La quarta giornata del percorso formativo esperienziale “l’Arte Cura, Cura l’Arte” ci ha riportato nel cuore medievale di Savona a Palazzo Gavotti. Realizzato su precedenti strutture medioevali il palazzo ha subito progressive trasformazioni conservando in armonia qualche vestigia delle diverse epoche storiche così che oggi ospita elegantemente la preziosa Pinacoteca.

Il luogo speciale ha contribuito a sostanziare l’intreccio dei diversi intenti di un progetto ambizioso volto a mettere in scena una possibilità di integrazione tra modalità conoscitive, recuperate da discipline diverse, primariamente collegate dal filo conduttore della fruizione estetica .

Questo quarto laboratorio ha rappresentato di fatto la dimensione femminile. Intitolato all’elemento Terra della medicina cinese che ,nella nostra traduzione, si dispone alla cura attraverso l’armonizzarsi con capacità generative finalizzate al contenimento e all’elaborazione (esemplificata dal ciclo funzionale di organi digestivi, come spiegava Simonetta Porazzo) e con un modo di comprendere la concatenazione dei vari elementi dell’esistenza e della salute.

L’ambito psicologico clinico è stato affrontato in modo pertinente presentificando la diade mamma-bambino nella trionfante bellezza della Madonna Sistina di Raffaello, immagine che Laura Pasero è riuscita a introdurre e presentare con “grazia”. Infatti, si tratta di un capolavoro con una storia talmente importante da renderne difficile la riproposta. L’opera peraltro mantiene nel tempo una potenza travolgente nel mostrare bellezza, calma e sofferenza (attesa) contenuti fondamentali dell’opera di Fëdor Dostoevskij (1821-1881). E’ suggestivo ricordare il suo misterioso pensiero:”La bellezza salverà il mondo” e il racconto della moglie su come il romanziere-filosofo russo durante la visita nel museo di Dresda avesse trascorso ore davanti al quadro di Raffaello Sanzio.
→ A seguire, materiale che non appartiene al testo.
Below is a small trained network, with its code and all its weights. Each question gives an input and a class and asks what happens when units are switched off, that is, made to give their printed mean instead of their output.

import numpy as np


def w(rows, s, z=0):
    codes = np.array(rows[::2]) - 128.0
    scale = np.full(codes.shape[1], s)
    scale[-1] = z or s
    return codes * scale


def f(y):
    return np.maximum(y, 0)


def log_softmax(a):
    a = a - a.max(-1, keepdims=True)
    return a - np.log(np.exp(a).sum(-1, keepdims=True))


def net(x, mask):
    res = np.array(x, float).reshape(1, 4) / 4 @ E
    y = f(res @ A[0][:, :-1].T + A[0][:, -1])
    res = res + np.where(mask, y, B[0][:, -1]) @ B[0][:, :-1]
    return log_softmax(res[-1] @ U[:, :-1].T + U[:, -1])


A, B = {}, {}
E = w([
[207,197,238,112,144,123,123,65,60,232],'x0',
[62,46,169,110,169,255,67,148,133,169],'x1',
[119,160,99,146,99,162,149,135,108,164],'x2',
[146,155,154,164,127,161,132,146,160,119],'x3',
],0.0097)
A[0] = w([
[69,59,141,103,216,236,48,176,162,225,172],'N0',
[219,208,112,186,113,45,107,82,145,167,196],'N1',
[58,34,87,160,147,212,48,115,151,130,110],'N2',
[177,203,195,51,144,160,108,56,100,163,148],'N3',
[43,60,39,145,139,175,148,136,163,101,183],'N4',
[151,132,214,120,125,139,107,97,130,244,139],'N5',
[41,70,27,174,85,124,145,140,189,27,253],'N6',
[160,137,128,145,12,1,168,128,146,145,214],'N7',
],0.0058,0.0051)
B[0] = w([
[156,121,80,40,232,213,1,173,69,168,254],'N0',
[131,203,170,188,135,49,207,96,134,144,213],'N1',
[95,108,156,100,182,199,97,125,86,108,202],'N2',
[196,115,134,116,147,93,113,62,38,201,224],'N3',
[60,156,83,95,101,180,179,161,110,50,210],'N4',
[179,74,95,106,149,92,103,88,107,214,222],'N5',
[68,198,81,155,54,86,97,230,150,49,250],'N6',
[82,174,177,175,147,21,252,125,154,81,206],'N7',
],0.0084,0.011)
U = w([
[91,180,107,190,22,82,181,198,252,69,254],'0',
[53,159,113,113,164,222,94,214,100,94,59],'1',
[132,174,217,198,180,97,197,4,114,157,135],'2',
[188,72,100,84,163,157,65,81,96,255,50],'3',
],0.0064,0.0016)

Each question gives the input, the list of numbers given to net, and the class t.
The units are the neurons (one row each of A and B). Each row of codes is followed by its name. A weight is (code - 128) times the scale printed after its matrix; where a second scale follows, it is the last column's (A, B and U).
mask holds one flag per neuron, in row order. A switched-off neuron (its flag False) gives its mean, the last column of its row in B, instead of its output. The means were averaged over made-up inputs and are rounded, as every weight is.
A unit's drop is (log p(t) with every unit on - log p(t) with that unit switched off) / (log p(t) with every unit on - log p(t) with every unit switched off).
The circuit of an input: a set's keep is (log p(t) with only the set's units on - log p(t) with every unit switched off) / (log p(t) with every unit on - log p(t) with every unit switched off). Starting from all 8 units, units are removed one at a time, each time the one whose removal leaves the highest keep (on an exact tie, the one counted first), for as long as the keep stays at least 0.8.
circuit, biggest first: the units of the circuit, biggest drop first
top k neurons: the k neurons with the biggest drops, biggest first
drop of u: that unit's drop, to one decimal
input [1,4,-3,2], class 3: circuit, biggest first : [N6]
input [2,0,-1,-1], class 2: top 2 neurons : [N0; N6]
input [-5,0,-6,6], class 0: top 3 neurons : [N0; N6; N3]
input [2,1,0,5], class 3: circuit, biggest first : [N7; N6]
input [1,-4,7,-6], class 2: top 3 neurons : [N6; N4; N1]
input [2,-2,8,-6], class 2: circuit, biggest first : [N6; N0]
input [-6,0,-1,2], class 0: top 3 neurons : [N0; N6; N3]
input [-7,-1,-2,-2], class 0: top 2 neurons : [N0; N6]
input [1,2,7,5], class 3: drop of N6 : 0.6
input [-2,-2,5,-2], class 0: drop of N0 : 0.1
input [-2,-1,-2,5], class 0: drop of N0 : 0.3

Della relazione di Laura Pasero vorrei sottolineare il felice recupero nei lavori di Gaston Bachelard del concetto di intimità : Bachelard avvicinandosi alle immagini che l’elemento Terra gli evoca: il riposo, il rifugio, la casa, il radicamento , riconosce che tutte hanno il medesimo carattere distintivo del ritorno alla madre e vien da aggiungere tutte ridefiniscono un essenziale e attualissimo bisogno di intimità ascrivibile a una dimensione dell’immaginario dell’umanità femminile. Molto interessante per lo sviluppo del nostro discorso è che Bachelard, partendo da una prospettiva filosofica , anticipi posizioni della psicoanalisi più attuale e studi neuroscientifici recenti rappresentandoci il dialogo con pensatori del passato.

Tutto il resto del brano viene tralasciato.